И тут же оказался неприятно удивлен. Слова Синтии о том, что им-де с рыцарем следует дать одну комнату, были поняты именно так, как и должно было быть понято подобное заявление. Кровать была одна — огромная, широкая… на таком ложе любви даже охочие друг до друга молодожены, пожалуй, потерялись бы… и искали б до утра. Первой мыслью было выйти и потребовать иное помещение, благо пустующих хватало. Но он все еще чувствовал вину перед Синтией и понимал, что утром будет скандал. Или, что еще хуже, просто укоряющий взгляд и обиженное молчание. Пришлось Шенку подвинуть девушку, а самому пристроиться на краю.
Засыпал плохо — соседство вампирочки беспокоило, но еще больше беспокоила иная мысль: что рядом лежит молодая, здоровая, восхитительно красивая девица… несмотря на оттопыривающие пухлые губки клыки и бледную, не знающую загара кожу. Проведя с ней уже много времени, Легран перестал замечать эти признаки, повергшие бы кого другого в ступор от ужаса. И теперь он видел не отличительные черты вампира, а просто молодую черноволосую красавицу…

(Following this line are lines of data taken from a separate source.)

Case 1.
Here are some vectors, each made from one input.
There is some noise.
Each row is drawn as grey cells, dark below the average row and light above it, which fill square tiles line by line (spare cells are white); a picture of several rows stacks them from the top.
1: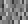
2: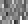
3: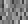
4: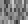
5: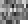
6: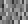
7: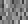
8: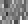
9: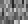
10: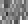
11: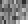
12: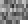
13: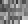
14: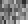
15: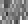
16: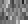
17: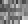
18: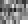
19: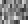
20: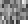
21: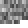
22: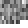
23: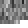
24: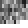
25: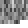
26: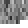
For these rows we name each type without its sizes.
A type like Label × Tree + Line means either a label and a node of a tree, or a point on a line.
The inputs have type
Bool × Bool × Bool.
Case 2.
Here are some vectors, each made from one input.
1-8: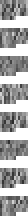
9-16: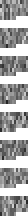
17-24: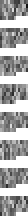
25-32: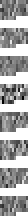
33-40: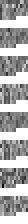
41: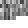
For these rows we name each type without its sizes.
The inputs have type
Tree.
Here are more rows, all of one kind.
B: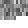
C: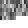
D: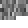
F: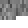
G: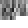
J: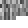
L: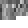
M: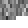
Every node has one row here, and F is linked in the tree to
B, D, L and M.
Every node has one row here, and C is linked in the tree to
L.
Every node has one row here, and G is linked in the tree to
D.

Постепенно усталость взяла свое, но и сон не принес облегчения — всю ночь его терзали кошмары, он кого-то рубил на куски, кто-то другой отвечал ему тем же… Пару раз Шенк распахивал глаза, чувствуя, как отчаянно колотится сердце о ребра, как капли холодного пота скатываются по вискам. Нормально заснуть смог уже далеко за полночь, ближе к утру.

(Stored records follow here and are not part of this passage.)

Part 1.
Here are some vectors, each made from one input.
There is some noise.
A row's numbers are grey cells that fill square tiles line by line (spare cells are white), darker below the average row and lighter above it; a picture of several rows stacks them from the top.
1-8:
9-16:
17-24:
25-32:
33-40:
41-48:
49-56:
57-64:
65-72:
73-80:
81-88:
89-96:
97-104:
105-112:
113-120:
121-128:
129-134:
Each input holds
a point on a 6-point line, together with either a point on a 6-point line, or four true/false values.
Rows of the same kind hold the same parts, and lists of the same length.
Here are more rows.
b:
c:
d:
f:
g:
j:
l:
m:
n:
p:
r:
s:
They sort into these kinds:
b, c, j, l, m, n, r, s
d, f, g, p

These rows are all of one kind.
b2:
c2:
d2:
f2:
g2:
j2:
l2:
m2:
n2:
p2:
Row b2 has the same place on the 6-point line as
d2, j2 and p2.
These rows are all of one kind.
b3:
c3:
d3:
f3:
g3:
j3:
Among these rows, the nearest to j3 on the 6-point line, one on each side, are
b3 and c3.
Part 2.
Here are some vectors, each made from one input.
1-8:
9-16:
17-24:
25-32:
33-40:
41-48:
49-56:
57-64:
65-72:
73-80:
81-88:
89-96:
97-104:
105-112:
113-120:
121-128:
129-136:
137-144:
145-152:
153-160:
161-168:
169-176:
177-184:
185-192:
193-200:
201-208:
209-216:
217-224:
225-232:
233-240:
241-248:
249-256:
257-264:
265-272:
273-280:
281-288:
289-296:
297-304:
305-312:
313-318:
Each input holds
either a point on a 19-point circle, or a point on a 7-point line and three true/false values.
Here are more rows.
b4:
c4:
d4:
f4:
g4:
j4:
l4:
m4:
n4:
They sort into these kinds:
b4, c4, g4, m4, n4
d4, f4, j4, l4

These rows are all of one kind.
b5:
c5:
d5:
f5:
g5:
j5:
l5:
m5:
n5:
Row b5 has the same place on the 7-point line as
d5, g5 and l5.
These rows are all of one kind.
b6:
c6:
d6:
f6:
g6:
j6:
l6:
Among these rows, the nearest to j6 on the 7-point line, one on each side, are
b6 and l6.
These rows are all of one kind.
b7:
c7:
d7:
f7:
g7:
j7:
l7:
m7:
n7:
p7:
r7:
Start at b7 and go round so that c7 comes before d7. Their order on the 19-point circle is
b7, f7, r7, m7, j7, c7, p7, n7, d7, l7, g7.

А потом ворочающаяся во сне Синтия подползла к рыцарю, обняла его и утихомирилась, доверчиво прижавшись к мускулистому плечу. Ее тонкая нежная рука с длинными, как у благородной дамы, узкими ногтями чуть голубоватого цвета лежала на широкой груди рыцаря, а теплое дыхание щекотало ему ухо. И, выплыв из глубин сна от деликатного стука в дверь — хозяин отрабатывал полученную монету, — Шенк еще долго лежал неподвижно, боясь потревожить сон Синтии, а еще больше опасаясь нарушить это хрупкое, но такое волнительное соседство. А позже, проснувшись окончательно, устыдился своих мыслей — до чего дошел, уже радуется объятиям вампирки, — нарочито резко встал, затопал, зазвенел железом, словно наказывая себя за минутную слабость.